Numeric Data

Overview

This week we will be introducing the use of the pandas library for data analysis and management through a focus on numeric data and its distribution(s). This marks a major shift from working with concepts (lists, dictionaries, functions, etc.) largely in isolation to encountering all of them together ‘in the wild’ as part of a full data science workflow. So we are moving from the acquisition of concepts to their integration in the same way that we will — over the course of these three sessions — be coming from data acquisition to data integration.

Learning Objectives
  1. An appreciation of how and why this module differs from (QM) CASA0007.
  2. The beginnings of a more integrative understanding of foundational computer science concepts and the practice(s) of data science.
  3. A basic understanding of data acquisition and manipulation in Python.

Lectures

Come to class prepared to present/discuss:

Session Video Presentation
Logic Video Slides
Randomness Video Slides
Data Video Slides
Pandas Video Slides
More on the Assessments In class Slides

Other Prep

  • Come to class prepared to present/discuss:
    • D’Ignazio and Klein (2020), chap. 4, What Gets Counted Counts
      <URL>
    • Wachsmuth and Weisler (2018)] <URL>
    • Harris (2018) <URL>
Connections

Two more readings about the impact of Airbnb on cities (Wachsmuth and Weisler 2018; Harris 2018) that you’re likely to find useful for developing your thinking for the Group Work and one by D’Ignazio and Klein (2020) to highlight the importance of thinking about what a data set captures… and what it excludes. You should almost never be claiming that your (social) data represents the ‘universe’ of behaviours or is somehow ‘complete’.

Practical

In this practical we will begin working with the InsideAirbnb data, which you will have briefly examined in CASA0005. This week we focus on the first ‘class’ of data in the data set: simple numeric columns.
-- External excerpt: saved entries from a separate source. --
Below is a small trained network, with its code and all its weights. Each question gives an input and a class and asks what happens when units are switched off, that is, made to give their printed mean instead of their output.

import numpy as np


def w(rows, s, z=0):
    codes = np.array(rows[::2]) - 128.0
    scale = np.full(codes.shape[1], s)
    scale[-1] = z or s
    return codes * scale


def norm(h):
    return h / np.sqrt((h * h).mean(-1, keepdims=True) + 1e-5)


def f(y):
    return np.maximum(y, 0)


def log_softmax(a):
    a = a - a.max(-1, keepdims=True)
    return a - np.log(np.exp(a).sum(-1, keepdims=True))


def net(x, mask):
    res = np.array(x, float).reshape(1, 3) / 4 @ E
    u = 0
    for l in range(2):
        y = f(norm(res) @ A[l][:, :-1].T + A[l][:, -1])
        res = res + np.where(mask[u : u + 10], y, B[l][:, -1]) @ B[l][:, :-1]
        u += 10
    return log_softmax(norm(res)[-1] @ U[:, :-1].T + U[:, -1])


A, B = {}, {}
E = w([
[179,196,118,107],'x0',
[85,132,28,81],'x1',
[1,211,182,185],'x2',
],0.0071)
A[0] = w([
[222,254,122,150,132],'L0N1',
[115,106,71,155,122],'L0N2',
[75,145,134,156,2],'L0N3',
[158,104,235,171,50],'L0N4',
[32,1,163,117,108],'L0N5',
[125,28,129,201,149],'L0N6',
[44,147,1,130,92],'L0N7',
[96,163,113,221,33],'L0N8',
[155,53,132,97,99],'L0N9',
[179,74,126,72,124],'L0N10',
],0.0093,0.0041)
B[0] = w([
[132,164,100,227,253],'L0N1',
[106,151,114,87,173],'L0N2',
[37,143,152,109,149],'L0N3',
[149,125,179,2,201],'L0N4',
[219,241,37,138,232],'L0N5',
[147,206,79,157,214],'L0N6',
[151,111,137,48,251],'L0N7',
[79,41,98,129,165],'L0N8',
[102,127,150,185,206],'L0N9',
[77,118,164,181,236],'L0N10',
],0.0086,0.0049)
A[1] = w([
[111,133,115,46,92],'L1N1',
[58,158,168,94,43],'L1N2',
[177,99,218,94,205],'L1N3',
[168,96,150,148,64],'L1N4',
[133,3,180,118,3],'L1N5',
[131,150,228,59,177],'L1N6',
[126,194,130,162,132],'L1N7',
[225,13,109,136,143],'L1N8',
[114,83,112,113,163],'L1N9',
[193,186,93,137,143],'L1N10',
],0.013,0.0051)
B[1] = w([
[111,89,170,63,174],'L1N1',
[69,62,108,139,160],'L1N2',
[151,56,62,69,184],'L1N3',
[57,152,60,101,149],'L1N4',
[50,197,132,136,137],'L1N5',
[127,51,142,48,181],'L1N6',
[131,156,56,138,216],'L1N7',
[2,100,195,139,213],'L1N8',
[160,133,141,79,153],'L1N9',
[135,221,100,90,254],'L1N10',
],0.0094,0.008)
U = w([
[136,234,36,123,249],'0',
[10,92,131,104,233],'1',
[127,74,113,12,247],'2',
[146,148,79,121,221],'3',
[162,95,162,176,2],'4',
[165,73,202,210,2],'5',
[245,53,216,136,2],'6',
[218,88,149,231,2],'7',
],0.012,0.0057)

Each question gives the input, the list of numbers given to net, and the class t.
The units are the neurons (one row each of A and B). Each row of codes is followed by its name. A weight is (code - 128) times the scale printed after its matrix; where a second scale follows, it is the last column's (A, B and U).
mask holds one flag per neuron, layer by layer. A switched-off neuron (its flag False) gives its mean, the last column of its row in B, instead of its output. The means were averaged over made-up inputs and are rounded, as every weight is.
A unit's drop is (log p(t) with every unit on - log p(t) with that unit switched off) / (log p(t) with every unit on - log p(t) with every unit switched off).
The circuit of an input: a set's keep is (log p(t) with only the set's units on - log p(t) with every unit switched off) / (log p(t) with every unit on - log p(t) with every unit switched off). Starting from the 12 units with the biggest drops (on a tie, the unit counted first), units are removed one at a time, each time the one whose removal leaves the highest keep (on an exact tie, the one counted first), for as long as the keep stays at least 0.8.
circuit, biggest first: the units of the circuit, biggest drop first
unit that matters most: the unit with the biggest drop
k most important neurons: the k neurons with the biggest drops, biggest first
k most important neurons of layer l: the k neurons of layer l with the biggest drops, biggest first
drop of u: that unit's drop, to one decimal
input [-4,-7,-8], class 1: unit that matters most	L1N8
input [-2,7,3], class 2: 2 most important neurons	(L0N7, L0N1)
input [-8,-1,-6], class 0: circuit, biggest first	(L0N5, L0N6)
input [2,2,-6], class 1: circuit, biggest first	(L1N8, L0N5)
input [4,-8,-4], class 2: 3 most important neurons	(L0N4, L0N5, L1N3)
input [1,-5,-2], class 2: 2 most important neurons	(L0N4, L0N5)
input [4,7,-8], class 1: 3 most important neurons	(L1N8, L0N5, L0N10)
input [3,-6,5], class 2: circuit, biggest first	(L0N4, L1N6)
input [-3,6,1], class 2: circuit, biggest first	(L0N7, L1N1)
input [-5,-6,4], class 2: 3 most important neurons	(L0N4, L0N1, L1N6)
input [4,-6,-1], class 2: 4 most important neurons	(L0N4, L0N5, L1N6, L0N6)
input [-8,6,-4], class 0: 3 most important neurons of layer 0	(L0N5, L0N6, L0N4)
input [2,-5,-2], class 2: 3 most important neurons	(L0N4, L0N5, L1N6)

We will see how to use Pandas for (simple) visualisation and (the beginnings of) analysis. It is hoped that you will see how Pandas combines and builds on techniques that we’ve already seen: while Pandas is incredibly sophisticated, the underlying concepts have been covered in the preceding three weeks! At this point we will also begin to make use of Pandas functionality to subset and explore the data.

Connections

The practical focusses on:

  • Seeing how Pandas is ‘just’ a sophisticated extension of what we’ve already done.
  • Familiarising yourself with Pandas functionality.
  • Performing basic data cleaning and exploration tasks (including visualisation).
  • Selecting and aggregating data in pandas.

To access the practical:

  1. Preview on GitHub
  2. Download the Notebook

References

D’Ignazio, Catherine, and Lauren F. Klein. 2020. Data Feminism. MIT Press. https://bookbook.pubpub.org/data-feminism.
Harris, J. 2018. “Profiteers Make a Killing on Airbnb - and Erode Communities.” The Guardian. https://www.theguardian.com/commentisfree/2018/feb/12/profiteers-killing-airbnb-erode-communities.
Wachsmuth, D., and A. Weisler. 2018. “Airbnb and the Rent Gap: Gentrification Through the Sharing Economy.” Environment and Planning A: Economy and Space 50 (6):1147–70. https://doi.org/10.1177/0308518X18778038.